Bon Accord – Google streetview

And Four Seasons is not the only care business to have faced financial problems in the recent past, giving rise to wider concerns about how care for the elderly is funded.

Late last year the home care business Allied Healthcare, which looks after 13,000 people, including dozens in Brighton and Hove, blamed low fees paid by councils for its financial misfortunes.

And the CQC even issued a formal notice setting out its doubts about the firm’s financial future.

The company was rescued shortly after by CRG, another home care group, which continues to operate the Allied business under the same name.

GMB national secretary Rehana Azam said: “The possible collapse of Four Seasons shows our care system is in crisis.

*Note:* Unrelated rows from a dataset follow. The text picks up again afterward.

Here is a tiny trained network, its code and every weight. The questions are about switching its units off for an input and a target symbol, where a switched-off unit gives its printed mean instead of its output.

import numpy as np


def w(rows, s, z=0):
    codes = np.array(rows[::2]) - 128.0
    scale = np.full(codes.shape[1], s)
    scale[-1] = z or s
    return codes * scale


def norm(h):
    return h / np.sqrt((h * h).mean(-1, keepdims=True) + 1e-5)


def f(y):
    return np.maximum(y, 0)


def softmax(a):
    e = np.exp(a - a.max(-1, keepdims=True))
    return e / e.sum(-1, keepdims=True)


def log_softmax(a):
    a = a - a.max(-1, keepdims=True)
    return a - np.log(np.exp(a).sum(-1, keepdims=True))


def net(x, mask):
    ids = ['αβγδλμξπψω'.index(c) for c in x.split()]
    T = len(ids)
    res = E[ids] + P[:T]
    u = 0
    for l in range(2):
        q, k, v = (norm(res) @ M[l].T for M in (Q, K, V))
        z = softmax(np.where(np.tri(T) > 0, q @ k.T / 3**0.5, -1e9)) @ v
        res = res + np.where(mask[u], z, O[l][:, -1]) @ O[l][:, :-1]
        u += 1
        y = f(norm(res) @ A[l][:, :-1].T + A[l][:, -1])
        res = res + np.where(mask[u : u + 8], y, B[l][:, -1]) @ B[l][:, :-1]
        u += 8
    return log_softmax(norm(res)[-1] @ U[:, :-1].T + U[:, -1])


Q, K, V, O, A, B = {}, {}, {}, {}, {}, {}
E = w([
[206,114,111,169,244,86],'α',
[231,115,164,131,255,134],'β',
[137,116,180,177,196,127],'γ',
[86,150,215,161,164,102],'δ',
[113,135,206,227,98,189],'λ',
[221,181,166,81,248,60],'μ',
[107,160,179,197,173,26],'ξ',
[248,69,63,251,182,143],'π',
[77,76,78,217,99,121],'ψ',
[254,84,189,35,35,229],'ω',
],0.0084)
P = w([
[16,101,169,42,212,99],'0',
[173,166,195,84,136,155],'1',
[88,180,135,171,49,79],'2',
[158,61,146,152,199,143],'3',
[53,254,147,121,154,177],'4',
[108,185,109,152,44,115],'5',
[180,45,216,124,127,77],'6',
],0.009)
Q[0] = w([
[170,98,57,101,3,49],'0.h1',
[173,135,119,150,92,120],'0.h1',
[111,160,254,106,156,122],'0.h1',
],0.0074)
K[0] = w([
[254,90,139,145,11,217],'0.h1',
[92,126,70,233,82,134],'0.h1',
[54,131,216,132,130,36],'0.h1',
],0.0057)
V[0] = w([
[154,194,65,122,139,140],'0.h1',
[111,237,146,94,129,102],'0.h1',
[255,76,75,167,39,237],'0.h1',
],0.0052)
O[0] = w([
[37,139,129,163,235,48,90],'0.h1',
[69,34,197,182,188,39,132],'0.h1',
[76,131,254,151,125,68,1],'0.h1',
],0.0058,0.0054)
A[0] = w([
[50,80,94,173,224,215,170],'0.n1',
[155,108,191,131,106,240,158],'0.n2',
[143,130,136,208,96,195,110],'0.n3',
[226,116,158,108,46,128,156],'0.n4',
[28,150,122,145,72,153,5],'0.n5',
[130,157,182,204,41,172,50],'0.n6',
[131,82,95,143,190,62,123],'0.n7',
[157,97,76,105,254,223,90],'0.n8',
],0.0052,0.0027)
B[0] = w([
[135,113,201,105,124,39,210],'0.n1',
[202,155,106,152,177,60,204],'0.n2',
[125,97,178,112,223,133,193],'0.n3',
[70,180,144,193,143,173,199],'0.n4',
[99,143,83,161,164,113,143],'0.n5',
[56,85,123,158,163,128,178],'0.n6',
[151,188,208,147,166,150,176],'0.n7',
[112,100,143,125,1,171,254],'0.n8',
],0.0066,0.0053)
Q[1] = w([
[91,100,118,94,125,134],'1.h1',
[145,213,140,109,174,136],'1.h1',
[137,216,35,114,56,255],'1.h1',
],0.0068)
K[1] = w([
[247,190,144,61,137,113],'1.h1',
[149,58,170,126,2,146],'1.h1',
[71,101,169,40,91,125],'1.h1',
],0.0064)
V[1] = w([
[55,164,128,156,252,64],'1.h1',
[152,128,147,215,108,172],'1.h1',
[98,133,73,14,135,183],'1.h1',
],0.0045)
O[1] = w([
[206,56,127,113,1,136,1],'1.h1',
[185,49,143,134,195,196,218],'1.h1',
[100,75,103,157,124,229,39],'1.h1',
],0.0059,0.0021)
A[1] = w([
[176,175,170,122,204,161,178],'1.n1',
[88,86,92,98,129,201,161],'1.n2',
[136,132,127,168,187,112,184],'1.n3',
[145,2,159,103,189,166,254],'1.n4',
[47,73,168,150,154,91,151],'1.n5',
[102,188,137,147,108,86,122],'1.n6',
[129,185,122,163,72,171,138],'1.n7',
[135,126,168,58,132,92,153],'1.n8',
],0.0074,0.0018)
B[1] = w([
[98,75,115,69,138,143,254],'1.n1',
[227,93,100,134,73,118,155],'1.n2',
[149,165,184,41,106,145,215],'1.n3',
[99,95,168,81,2,45,229],'1.n4',
[176,71,57,93,144,116,182],'1.n5',
[116,168,53,110,120,167,160],'1.n6',
[79,118,48,168,121,145,159],'1.n7',
[66,83,170,46,72,79,152],'1.n8',
],0.0068,0.0071)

It is crumbling beneath us because the funding isn’t there.”

Four Seasons appointed professional services firm Alvarez and Marsal (A&M) to handle the administration.

The company said: “The operating companies under which the care home and hospital operations sit are not in administration and continue to be run as normal by the existing leadership teams.”

It said that it had secured funding to ensure continuity of care for residents while it looked for a new owner.

Richard Fleming, of A&M, said: “We are committed to ensuring the group delivers continuity of care as we work to undertake the independent sales process.

“The group has continued to improve its quality ratings across their portfolio of homes and hospitals.

“The group’s operations are fundamentally strong and a successful sales process will enhance those operations’ ability to thrive.”